All the Santri Wati that I see is very excited, some are smiling themselves, some are serious about doing their job, some are strange, hem each there is a mirror of Santri Wati is stylish, it's very beautiful, sometimes he tidied up his clothes, sometimes his hijab, anyway Santri Wati this one is strange.


"Mr...Mbk...This is my room please clean" oh no... handsome male voice, white, no scuffles on his face, smooth face no stain, oh is this human or angel?? when I saw it as if the world stopped spinning, I stopped for a while. I don't want to lose a moment in my life.


"Assalamu'alaikum Mbak ..can help me, please clean my room" he said again, but I'm ambiguous, between conscious and not.

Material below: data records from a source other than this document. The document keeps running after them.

Each row of a before or after table is a point. The points were changed in one or more steps. Then noise was added and the rows were shuffled. The steps act on how far a point lies along the listed directions, d1 being the first. Name the steps. A step turns or swaps two directions, mirrors them in a line or flattens them onto one, adds a multiple of one to another, or multiplies one. Angles are multiples of 10 degrees, from the lower direction toward the higher: turns from -170 to 170, lines from 10 to 170 but not 90. Use the fewest steps. Two steps may share a direction if one is a turn and the other turns, adds or multiplies; they go together, in the order done. Otherwise the lowest direction goes first.
(in the rows, 128 means zero)

Directions:
(1): [107 136 172]
(2): [112  81 129]
(3): [ 86 142 105]
Before (12 x 3)
[[154 139 112]
 [107  88 133]
 [ 96 155 133]
 [166 142 110]
 [124  92 115]
 [145 121 113]
 [183 128 107]
 [173 129 132]
 [ 99 153 139]
 [136 133 143]
 [136 108 102]
 [ 95 156 129]]
After (12 x 3)
[[114 144 143]
 [173 120 115]
 [134 134  76]
 [ 89 105 165]
 [ 89 112 170]
 [148 130  89]
 [134 163  89]
 [162 120 160]
 [169 117  82]
 [154 152  41]
 [135 141  61]
 [ 91 101 159]]
Steps: multiply d1 by 2; turn d2 and d3 by -100 degrees

Directions:
(1): [117 165 161 168 152 140]
(2): [ 89 145  88 112 163 130]
Before (8 x 6)
[[ 97 137  63  92 147 118]
 [ 56 224 148 175 203 139]
 [146 117 167 149  89 136]
 [121 140 149 153 163 131]
 [135 123 143 123 123 139]
 [112 113 111 124 113 139]
 [133 118 145 129 126 122]
 [142 134 127 137 145 110]]
After (8 x 6)
[[ 78 224 185 198 185 140]
 [133 114 140 124 125 121]
 [107 116 108 127 116 141]
 [149 103 154 137  82 132]
 [137 119 140 120 121 138]
 [145 134 128 137 145 109]
 [ 88 152  71 108 161 123]
 [129 138 159 156 156 131]]
Steps: turn d1 and d2 by -20 degrees

Directions:
(1): [147 124 150 132  76  86 137 152 165]
(2): [111 159  93 106 103 143 187 126 131]
(3): [129 136 163 120  86 162 119 150  78]
(4): [191 107  99 137 140 143 147 163 116]
Before (10 x 9)
[[153 130 122 142  97 150 154 164 113]
 [180  74 145 156 131 129  69 158 110]
 [149 115  87 126 145 126 165 151 135]
 [145 104 109 132 171 125 112 124 143]
 [161 114 148 136 123 130 134 134 107]
 [161 107  53 155 187  70 143 103 195]
 [147 124 138 142 128 125 145 140 134]
 [128 116 109 141 169 146 112 126 108]
 [184  96 159 137 147 131  88 148  85]
 [111 121 110 114 150 125 129 114 155]]
After (10 x 9)
[[158  98 102 137 170 127 132 148 123]
 [146 105 197 132 126 106  67 122 101]
 [113 124  98 109 164 141 131 112 143]
 [144 120 147 144 134 121 133 135 136]
 [111 116 117 141 172 143 101 119 106]
 [121 113 111 130 187 132  92 105 138]
 [174 110 145 155  94 132 135 176 121]
 [149 113 168 141 118 118 118 131 120]
 [116  87 181 147 111 103  44 129 127]
 [133 107  49 158 250 112 111  71 160]]
Steps: add 0.7 times d3 to d1; turn d2 and d4 by 50 degrees

Directions:
(1): [ 67 147 117 105 173 107 134 142 105  92 106 140]
(2): [148 130  88 110 165 157  91 164 112 175 119 134]
(3): [150 162  91 137  97 109 121 134 137 109 125 198]
(4): [136 170 121  87 117 189 155 107 109 108 151 121]
(5): [165 128  88 135 148 113 178 158 153 102 120  90]
Before (8 x 12)
[[ 80 155 127 108 152 118 173 125 107  91 107 108]
 [125 142  99 117 126 103 151 124 111  83 132 142]
 [131 133 127 151 100  94 106 116 135 116 112 189]
 [153 117 140 106 125 189 123 114 107 153 143 116]
 [188 148  90 112 145 202 156 150 130 147 134  84]
 [180 101  83 163 120 101 186 141 180 129 135  93]
 [208  79  71 141 178 126 112 213 152 182 114 104]
 [154 108 109 128 143 130 159 147 135 112 134 111]]
After (8 x 12)
[[143 109 162 129 103 152 135  99 122 129 140 123]
 [158 119 145 144 122 151 184 119 152 114 133  61]
 [158  63 171 150 135 113 191 135 166 108 139  31]
 [ 98 165  94 113 153 108 152 146 109 103  97 148]
 [131 122 125 129 138 134  97 129 115 149 116 148]
 [152 110 111 130 138 126 162 145 138 106 135 116]
 [127 131  90 112 152 115 133 142 103 112 126 131]
 [186 110  67 152 126 117 181 149 172 137 136  99]]
Steps: multiply d3 by 0.4; turn d2 and d3 by -120 degrees; multiply d4 by 0.4

Directions:
(1): [130 148 164 140 152  91 136 191  92 127 109 105 125 180 153 134 151  99]
(2): [208 146 105 101 121 146 130 138 120 120 125 130 189 141 107 109 166 138]
Before (12 x 18)
[[ 92 118 171 155 136  97 104 153 118 129 129 115 106 162 145 149 121 114]
 [ 60 118 161 162 138 104 132 136 111 126 140 130  66 116 155 131  82 115]
 [ 91 133 151 127 147 106 127 126 121 129 143 130 105 119 134 123 107 140]
 [ 96 123 130 119 149 127 139 130 127 124 125 123 123 125 133 135 120 130]
 [173 159 122 124 132 121 121 155 112 116 134 115 146 135 130 121 140 128]
 [ 15 123 189 188 163  82 114 185 113 130 115 101  45 180 160 164 101  85]
 [ 75 131 177 135 156  71 124 192  93 135 113 109  76 180 167 142 118  99]
 [125 143 154 129 142 122 129 148 111 132 129 117 133 156 124 125 141 130]
 [106 135 142 141 124 103 132 158 105 147 103 107 104 158 159 126 138  89]
 [239 156 100  75 117 148 141 139 128 132 117 128 219 127  78  98 171 144]
 [ 48 116 157 159 132  99 108 130 132 130 114 118  65 137 154 165  91 104]
 [ 96 120 126 140 136 129 106 106 128 129 135 120  94 105 134 147 103 113]]
After (12 x 18)
[[132 155 143 142 141 102 122 166 108 121 130 108 112 141 147 133 126 116]
 [ 93 106 114 138 110 149 125  76 144 123 158 154  96  69 119 119  75 149]
 [ 31  96 141 133 129 109 113 104 144 139 139 137  49 104 145 144  68 132]
 [  7  86 122 166 119 151 100  64 183 132 152 145  46  79 112 155  55 140]
 [ 80 102 105 133 102 149 100  63 169 127 135 144  96  84 115 150  80 141]
 [108 128 132 115 135 126 125 102 134 128 151 141 120 100 119 116 106 155]
 [105 120 119 112 142 139 138 117 135 124 130 129 131 114 124 132 119 137]
 [177 169 169 114 155  81 150 221  83 138  93  94 166 191 130 121 172  94]
 [ 73 115 128 143 111 121 126 114 132 151 117 121  82 118 150 130 108 104]
 [ 77  99 147 148 120 123  98 102 148 132 144 133  99 118 128 149  97 135]
 [134 122 101 123 124 150 105  90 135 124 141 129 125  93 115 136 113 129]
 [ 92 132 156 138 140 123 127 133 121 136 134 121 111 141 127 130 121 132]]
Steps: turn d1 and d2 by -70 degrees

Directions:
(1): [107 160  93  72 145  89 104 147 161  96 159  96 138 161 164  90 124 103
  98 128 164 167 160 127 142 134 135  96 144 157 168 116]
(2): [108 144  93 153 133 130 116  64 145 124  91 172 108 117 120  79 158 105
 157 146 153 101 111 157 165  81 111 101 129 122 144  74]
(3): [123  94 111  89 122 125  77 128 139 143 175 107 127 106 151  95 157 131
 159 145  84 133  90 203 134 153  98 166  96 114 121 144]
(4): [145  96 113 159  84  93 146 133 128 113 137 143 175 139  98  61 131 119
 107 125  84 127 189 120 159 117 123 103  89 133  86 154]
Before (12 x 32)
[[120 149 127 128 125 133 116 126 137 136 131 114 133 131 133 154 122 146
  119 129 123 132 119 130 109 131 130 154 136 138 141 111]
 [115 122 138 100 141 146  98 140 147 134 146  98 113 104 154 129 149 135
  174 148 113 137  68 180 122 170 108 163 117 114 144 147]
 [136  90 100 138 118 105 105 128 121 135 138 147 149 114  99  56 152 130
  146 131  74 113 134 162 154 124 111 143  84 125  85 133]
 [105 144 138 141 149 183 110  58 130 168  81 169  77  86 115 164 159 123
  208 155 147  80  41 152 102  83 102 174 135  99 139  74]
 [108 167  99 106 150 133 117 106 148 128 126 128 113 128 152 106 122 109
  127 146 177 140 105 132 142 119 141 115 140 123 164  88]
 [105 150 106 110 154 118 127  92 144 129  88 147 131 136 141 116 153 106
  149 131 155 114 124 126 168 125 136  97 152 102 152  87]
 [105 136  87  32 152  93  43 143 180 103 188  75 145 156 193  66 142 115
  102 126 147 182 139 180 146 163 125 137 130 158 178 128]
 [136  96 123 163 120 146  99  90 133 153 136 143 120 107 127  98 164 137
  169 136 105  98  89 191 145 120 101 156  82 117 110 127]
 [ 99 151 114  79 146 125  93 134 147 130 145 112 112 118 167 107 133 108
  139 138 155 142  96 150 117 143 131 135 141 142 154 119]
 [118 130  95 169  97  93 124  82 160 124 109 163 158 137 105  34 162  95
  139 139 107 118 192 162 188 105  98  86  96 134  94 124]
 [141 122 166  89 169 149 126 173 116 143 160  87 131 116 160 182  97 152
  130 124 126 147 113 134  96 185 123 178 120 118 126 161]
 [157 104 181 162  98 140 162 153  99 131 132 123 135 126  72 151 111 163
  104 109  88 121 152  79 108 122 115 147 113 119  84 161]]
After (12 x 32)
[[142 102 176 135 119 165 117 128 106 157 137 119  96  95  95 163 135 168
  152 127  88 111  77 139 100 129  94 185 115 101 104 141]
 [111 127 108  59 134  97  68 150 173 134 189  76 145 142 173  87 151 113
  137 137 103 169 150 199 141 181  99 141 111 141 124 161]
 [140  90 105 105 128  95  99 165 123 133 170 114 156 127 119  74 141 136
  130 124  72 137 141 155 137 151 116 153  90 133  92 156]
 [113 153 116  74 157 101 128 139 148 118 122 109 150 156 155 133 130 112
  120 122 151 146 150 105 150 156 148 101 157 118 157 118]
 [157 101 140 142 107 104 130 169 128 122 171 100 172 154 128 108 120 139
   98 106 100 145 176 117 130 154 136 132  85 153 101 178]
 [143 151 164 107 120 110 175 198 123 112 144  96 169 172 112 180  78 127
   74 103 139 161 201  18  75 136 163 128 142 159 117 166]
 [126 150 122 152 113 130 132 114 134 131 113 132 140 133 117 140 121 140
  115 126 124 121 136 116 122 116 132 140 134 137 133 106]
 [115 167 104 112 142 117 136 126 145 115 129 123 133 144 143 102 105 106
  100 137 175 153 143 102 142 119 152  98 141 135 155 102]
 [114 149 113 142 118 109 143 120 139 112 106 151 139 135 124  77 124  99
  114 129 156 127 158  98 143 103 146  87 136 150 127 115]
 [140 123 139 180 101 111 172 141 134 102 101 141 165 139  92  88 122 121
  120 126 113 126 177  90 153 126 133  93 105 134 106 153]
 [114 136  72 153 117  94 102  64 166  96  94 176 154 150 114   6 159  97
  110 129 152 120 180 145 201  76 122  76 115 147 143  82]
 [149 120 150 201 136 154 179  95 106 138  74 179 137 107  94 125 111 134
  144 130 131  89 146 103 142 103 119 123 106 107  94 116]]
Steps: mirror d1 and d2 in the line at 30 degrees; swap d3 and d4

Directions:
(1): [131 192 113 139 145 108 158 101 157 143 165 136 105 150  81 137 138  99
 122 134  75 160 122 164 148 160 110  48 146 157 164 144 133 159 170 102
 153 103 114 181 120 128 152 156 121 125 118 156 115 135  97 156 131 105
 132  80 126 109  88 125 113 102 118 197]
(2): [187 130 154 150 139 136 116 161 127 106 130 123 131 143 127 119  97 127
 112  93 139 155  82 126 124 143 133  94 114 127 144 124 159 223 118 135
 115 127  96 129 179 194  77 131 112 172  75 160 112 104 111 147 137 154
  87 119 167 165 172 104 124 157 134  93]
(3): [174  84 119 103 137 119 108  77 159  75 200 102 136 133 135 157 108 121
 111 129 105 130 116 157 151 137 110 142  97  96 125 152  85 111 112 121
 117 128  90  91 158 152 133 114  86 146 124 118 124 130 192 111 130 116
 143 128 147  96 112 192  75 154 179 171]
(4): [131 135 156 109 117 145 172  74 112 138  69 161 128 132 119  87 128  84
 116 129 121 134  96 147 159 115 134 117  79 162  89 141 135 138  46 100
 149 100 115 114 109 114 136 187  94 141 129 127  81 184 138 130  73 150
 104 168 137 120 112 165 165 143 128 113]
(5): [158 100 130 145 135  84 168 114  79 135 132 122 128 174  95 123 128 227
 110  94 110 150 161 183 165  90 127 146 111 157  99 112 145  71 125  83
 133  99  96  97 127 151 131 145 139 132 138 119 172 155 108 159 167 114
 113 103 126 140 172  99 120 121 123 121]
Before (10 x 64)
[[111  82 131 107 103 142 126  97 122 125 111 147 131 102 143 122 133 123
  118 135 132  96 144 124 138  90 128 178 103 117  78 120 109  75  77  94
  123 129 133  79  90  87 151 152 106 109 162  88 125 172 170 105 120 115
  123 162 107  90 111 170 149 113 134 116]
 [118 141 127 181 118 100 133 221  79 163  87 128 117 146 115 133 127 235
  129  85 152 135 168 108  84 105 140 140 163 124 154  93 172 128 179 142
  124 143 146 130 146 148  86 106 196 112 114 124 175  92  61 159 179 120
   98 102 116 183 200  27 145 111  78  64]
 [ 71 177 110 126 122 135 143 106 156 150 124 115 114 102 103 118 162  83
  147 172 117 137 157 111 110 146 126 110 137 139 132 143 116 114 146 114
  142 104 161 161  76  57 159 112 144  98 149 130 116 159 122 133 118 108
  171 147 108  98  55 133 142  80  88 183]
 [111 118 138 119 102 112 159  96  95 129 112 134 139 131 135 106 131 116
  118 136 122 120 133 132 148 114 124 168  95 160  98 133 118  61  77 101
  141 124 142  89  90 110 153 167 108 135 157 109 107 194 153 135 120 123
  108 153 109 102 127 143 152 153 135 117]
 [ 97 122 104 116 108 132 149 113 107 150  93 133 148 125 106 117 143 133
  118 143 143 105 162 121 147 108 131 153 112 140  89 118 119  78  78 115
  144 116 129 113 103  84 144 147 134 121 166  99 122 174 144 108 107 125
  140 173 102 107 122 135 160 120 131 120]
 [ 85 176 112 125 126 161 163 122 113 181  63 176 127 131 113  90 138 104
  146 149 115 127 132 121 123 127 141  98 152 167 136 126 163 133 152 130
  161 112 193 158  99  82 144 158 161 128 116 129 135 140  70 165 108 123
   99 135 101 152 102 104 182 100  81 100]
 [ 94 176 110 134 129 110 169  89 153 155 141 144 111 149  88 113 171 105
  131 130  96 134 153 149 152 132 109 103 137 164 124 129 146  88 166  78
  154 111 147 161  83  84 176 176 141 103 153 102 149 155  99 157 129  96
  147 101  91 107  81 143 137  87 111 185]
 [ 99 180 101 152 132 111 182 107 128 172  99 149 100 160  89 102 165 142
  122 132  91 152 143 158 151 126 121  84 136 161 117 121 151 102 117 102
  147 103 141 132  81 102 171 146 131 104 153 128 106 156  90 161  91 111
  112 111 102 127  93 117 158  99 107 146]
 [158 178 134 174 131 135 135 227 130 144 115 129 121 161 109 121 144 178
  150 112 144 142 108 102 108 133 129  76 166 132 179 113 184 210 197 123
  114 142 120 164 154 169  87 131 147 153  84 181 137  74  63 176 182 136
  104  81 148 195 191  54 141 116 116  96]
 [136 129 141 171 111  97 127 222  94 146 107 120 123 151 124 125 121 191
  134 105 152 156 154 108 104 114 147 123 154 148 156  90 175 165 182 138
  122 143 129 177 145 142 104 107 162 131 118 126 163  85  57 155 183 148
  122  95 121 165 173  42 144 105  99  81]]
After (10 x 64)
[[159 133 127 135 123 142 133 138 123 122 111 127 151 138 105 114 109 110
  100 115 144 135 107 120 141 136 130 103  98 134 115 121 141 188  72 125
  133 115  92 121 157 152  94 150 109 167 109 135  94 147 136 125 109 150
  103 161 146 136 152 125 148 152 143 100]
 [171 141 150 161 139 116 155 138 109 125 119 103 124 152  88  98 120 163
  112  97 128 180 124 145 131 126 133 100  97 155 118 124 168 181 114  92
  125  82  97 122 141 158  94 127 131 158  92 157 129 151  96 174 155 138
  105 132 159 157 154  86 134 119  96 117]
 [181  95 152 134 122 144 111 125 136  96 139 137 131 122 134 123  98 114
   98 100 129 133  92 131 137 118 127 123  92 113 111 123 137 188  82  99
  110 124  90  92 150 164 101 153  82 158  98 129 108 139 151 131 133 134
   84 137 152 122 148 149 131 141 145 102]
 [133 171 126 151 133 141 149 134 143 142  90 145 110 145 118  94 136  99
  116 121 118 152  93 127 132 144 129  75 118 138 125 126 158 187  86 131
  127 121 130 122 123 142 126 137 107 140 113 146  73 130 106 150  73 145
   87 135 137 148 115 126 162 137 125 107]
 [ 42 193 119 149 101 148 118 204 129 182  55 155 108  89 141 126 151 106
  159 145 160 103 150  54  54 137 141 121 182 113 170 115 144 148 171 174
  139 163 201 175 105  73 118 110 190  83 133 121 119  94  81 121 110 127
  128 142  94 150 116  76 176  97  70  91]
 [120 157 130 128 129 160 172 115  97 166  54 178 131 146 111  77 123 119
  131 127 117 138 113 135 136 119 143 100 125 172 119 124 173 151 118 120
  158 101 166 134 119 112 125 171 144 150 100 133 128 152  76 172 106 138
   76 144 120 164 129 108 182 121  91  76]
 [155 132 155 127 113 131 131 117 123 101 134 126 139 129 142 109 104  74
  109 121 128 138  83 117 135 147 121 126  90 144 127 141 130 160  78 121
  129 132 120 102 135 160 115 162  83 171 108 141  79 161 154 139 115 141
   86 147 146 121 138 144 138 180 151 110]
 [ 44 182 103 130 101 147 147 176 137 184  78 151 118 115 128 122 197 132
  185 183 143  86 163  79 102 116 130 133 184 131 149 124 134  80 192 126
  135 154 189 168  64  45 167 132 168  81 169 129 135 115  99 132 137 110
  167 124  85 134 106 104 169  76 101 135]
 [ 61 159 127 139  94 129 124 199 122 169  75 142 118 107 144 120 149 106
  158 157 156 120 158  71  85 126 148 130 169 145 155 104 144 136 174 159
  138 157 179 200  95  64 145 110 165  95 154 109 130 100  76 121 132 144
  156 129  93 130 100  80 172  89  90 105]
 [161 157 148 150 135 139 133 136 153 119 129 138 124 148 113  99 128  89
  117  91 133 149  89 121 134 145 123  90 115 145 133 124 176 207 132 105
  126 124 118 147 148 159 105 166 118 158  90 132 122 118 100 160 126 142
   97 118 144 154 140 127 139 138 126 115]]
Steps: multiply d1 by 0.4; turn d2 and d5 by -170 degrees; turn d3 and d4 by -20 degrees

Directions:
(1): [120 143 184 136 126 128 105  99 126 123 134 131 143 110 118  47 136 124
  59 130 142 132 167 109 121 150  82 138  88 128  58 106 149 126 147 104
 170 117 186 115 100 129 151  85 138 143 148 150  76 139 130 138 147 100
  88 124 102  85 146 130 138  95  81 149]
(2): [ 81 109 172 147 153 146 149 137 110 176  64 134 133 146 107 119 184 175
 116 107 113 141 110 162 170 114 139 154 106 120 153 124 131 146 108  91
 173 139 119 122 110 111 133 102 172  94 105 144 156  80 126 154 106 150
 119 141 161 175  86 161 172 146  90 177]
(3): [100  93  93 137 115 123 129  96 198 125 136 141 139 113 111 105  95 141
  99 129  70 173  41  91 169 116 168 137 108 142 135 114  97  97 129 168
 129 146 160 100 175 162  86 132 118 107 154 115 103 153 160 121 118 151
 115  97 131 107 123 162 144 141  79 136]
Before (9 x 64)
[[ 72 121 249 140 169 157 173 158  64 186  36 114 122 162 126 110 217 180
  116 101 143 128 158 208 169 112 116 170 118  98 149 140 147 183 107  48
  175 117 116 121  80  97 141  96 196  81  77 157 181  60  72 160 129 139
  136 150 182 196  76 129 163 162  91 193]
 [141 116 113 117 123 118 122 101 161 101 187 122 107 106 133  96  83 101
   84 136 122 151 117 110 126 143 141  93 133 136  93 108 121  92 141 167
  104 146 181 116 149 166 127 139  74 150 141 116  84 155 139 126 151 114
  130 101 112  71 143 128 108 122 128 116]
 [132  90  68 111 104 124 139 149 155 128 128 122 111 105 105 183 105 128
  176 124  90 148 103 123 158 110 182 101 159 109 218 140  99 106  98 180
   90 139  79 116 153 134  78 160 129 108 114 122 162 117 134 108 120 158
  151 138 162 141 108 125 102 159 162  91]
 [143 117  82 146 114 130 109 104 178  92 168 118 127 133 119 138  80  99
  119 154 104 150  82  99 138 124 133 126 137 133 130 115 112 128 132 163
  113 121 120 121 162 172 116 152  83 130 165 137 107 198 137  96 141 127
  122 101 123  91 116 113 110 111 121 127]
 [183 140  76 100  96 103 109 108 148  43 233 127 142 111 150 114  57  62
  118 156 128 115 143  68  46 164  85  89 128 141  75 115 125 104 136 159
   84  99 159 140 152 161 120 176  86 165 156 128  48 203 152  83 176  84
  122 108  61  37 173  81  80  96 165  88]
 [132 105 123 116  98 150 122  96 165 113 146 152 121 108 126 109 104 125
   76 141 100 153 117  84 111 110 143 126 128 143 115 112 129  94 124 170
  135 139 169  93 161 144 110 117 123 159 178 129 124 151 153 105 119 130
  125 111 118 102 141 141 141 124 104 125]
 [126 105 113 117  87 108  92  80 155 133 154 124 135  95 114  48  97 137
  111 135 121 165 104 102 141 125 113 139 109 129  91 108 113 114 141 151
  122 136 188 112 180 156 137 111 113 145 138 133  75 171 137 115 135 146
  119 105 102  91 150 134 148 117  95 133]
 [145 114  98 112  99 120 127 110 188  84 164 132 104 103 123 139  63  94
  117 142 109 136  79  76 106 124 146 119 125 120 103 137 108  92 161 182
   88 155 154  98 179 167 100 138  99 140 147 130  81 181 126 117 126 134
  107 103  93  76 175 107 117 118 127  87]
 [102 107 167 145 176 160 175 163  44 210  24 123 120 176 110 160 229 198
  165 106 134 114 128 199 171 110 104 133 115 108 176 112 131 163  92  67
  201 111  84 120  84 102 141 124 203 101  61 149 212  57 104 134  90 158
  142 170 205 228  57 143 179 154 132 187]]
After (9 x 64)
[[118  77  74 116 102 122 137 131 180 128 132 129 119  96  94 156 100 138
  147 123  69 165  76 104 174 113 188 109 141 113 205 131  92  93  99 187
  103 142 105 100 159 145  65 148 133 101 125 122 142 130 148 109 115 162
  137 127 160 124 108 141 115 160 128 105]
 [113 114 158 127 139 129 131 107 136 128 149 123 111 115 122  81 122 122
   70 121 129 151 126 133 145 140 131 105 116 129  94 104 134 104 131 134
  139 147 177 111 123 154 142 114 103 135 124 135  93 123 131 149 144 116
  122 112 127  98 125 144 134 128 106 145]
 [123 123 143 128 131 127 136 126 109 109 145 134 148 138 126 108 144 126
  106 132 115 126 135 124  98 144  92 125  98 128 108 111 139 133 107 104
  146 107 141 134 119 129 134 141 143 122 117 149  90 133 144 120 150 105
  111 134 108 104 115 117 137 115 120 153]
 [120 114 152 120  99 115  92  85 128 148 135 122 135  96 113  39 126 147
  103 132 140 159 135 124 139 127  96 144 101 123  79 104 129 129 143 127
  142 126 189 115 155 142 158  92 131 144 126 145  80 154 125 127 136 137
  110 115 103 103 144 137 157 112  88 151]
 [123 109 154 118 105 155 122 101 148 125 130 149 121 109 124  92 125 135
   67 136 108 150 134  93 113 114 128 136 117 139 104 110 143 104 123 147
  156 131 171  95 140 133 124 100 138 157 173 143 124 138 146 116 118 124
  116 119 119 110 138 148 151 119  90 142]
 [164 123  81 120 141 132 150 148  86 145 118 119 111 151 135 186 138 134
  185 136 139 104 116 143 125 122 110  99 149 121 158 120 117 132 114 136
  128 107  96 122 132 134 115 169 139 137  99 117 177 127 117  94 111 143
  162 142 168 167 108 104 119 142 183 116]
 [116 112 120 155 128 140 112 102 165 115 135 124 137 140 106 112 114 122
   93 143 104 157  84 116 157 122 125 139 112 126 123 109 121 139 128 138
  148 121 131 116 148 164 125 129 108 115 158 151 109 177 137 114 133 129
  106 108 135 105 101 132 134 113  93 160]
 [112 107 148 128 119 134 136 112 168 120 118 138 111 112 108 114 115 126
   93 126 108 142  86 100 132 123 134 141  98 117  95 129 119 109 150 141
  133 152 158  94 151 153 117 108 132 120 135 149  89 145 120 139 117 139
   92 112 106 103 150 128 148 119  91 126]
 [139 141 168 109 136 133 152 152  94 125 120 107 114 138 154 147 140 122
  150 127 159 113 167 168 115 120 113 134 161 109 137 150 138 160 129 111
  100 105 109 132 113 117 122 146 132 125 104 129 158 120  79 126 154 119
  160 134 148 143 123  86  99 150 154 122]]
Steps: turn d1 and d3 by -30 degrees; multiply d2 by 0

I still look at him unblinking, even though he looks uncomfortable with my behavior looking at him.


"Astaghfirullah pah adzim.ya Allah, who are you?! . Ma'am.you can help me" he spoke again. His tone of voice was soft directly touching into the heart.


"Can I help you with whatever you want" unconsciously I prattle, when there's a person's voice of a dehemist' I just realized, I'm babbling in front of a handsome creature in front of me. I feel so ashamed, I am usually the one who never feels ashamed of everything I do.


"Ma'af sir..ma'af yai, your ma'af?!" I don't know who he is, just this time I saw a man as handsome as him.


Ever since I set foot in Pondok Pesantren Nurul Huda never once I saw a man who was there and entered the Pondok Pesantren area, Pesantren, usually there may be men but just take the garbage and go, or men who deliver the gallon to the rooms of the Santri wati, jasai immediately go.


Santri wati here usually calls the man with the call kang. And really I don't dare if I have to tease the kang-kang, I'm afraid in the water flush got, like what I saw in the beginning I entered the boarding school.


But this is different, this alien creature in front of me is different from the kang-kang that I accidentally saw, even without realizing I was willing to be in the law, in the water flush got, in order to embrace it.


"You must be the new santri,..I'm Gus Baha'" He spoke but didn't see me, his speech was gentle, polite and very revealing of the class of ilumya faith


"What's?..Who? ..Gus Daha'?!" I'm talking seriously, I can't hear clearly what he's saying, because I'm still focused on seeing eyes that don't want to look at me, I'm looking at his nose, his mouth, his mouth, her skin was even the sandals she wore, I looked at all with great admiration.


"Gus Baha'.and it saw it not so, sin" His words reminded me of Almh.Mother, my eyes immediately water, I immediately cried


Sin is a word that is often said Almh.Mother said, I used to be very afraid if the mother said sin, whatever Mother said I always do, if there are things she does not like, when there is a word 'Sin', I will immediately ask ma'af and do what Mother ordered but since she died I seem to forget, what is Sin? and today I heard from the man who made me fly with all his advantages, and now I am free-falling because of his word "Sin ". I couldn't hold back my crying.


Sometimes the words of others are the same, they want to remind us, they want us to change better. Dad, Wulan or anyone who cares about me often reminds me and also often says words mean "Sin" so that I am afraid and end all my naughty and Dablek activities, he said, but my heart was not at all knocked. This time it's all different, I don't know why? when he said "Sin" I just wanted to cry. Am I just acting like he wants to hug spoiled? but no I cried sincerely for remembering Almh. My beloved mother.


A person who has died is cut off all his charity, except for three things, one of which is a sholih or sholikhah boy who prays for his parents, if I am naughty who will pray for my mother?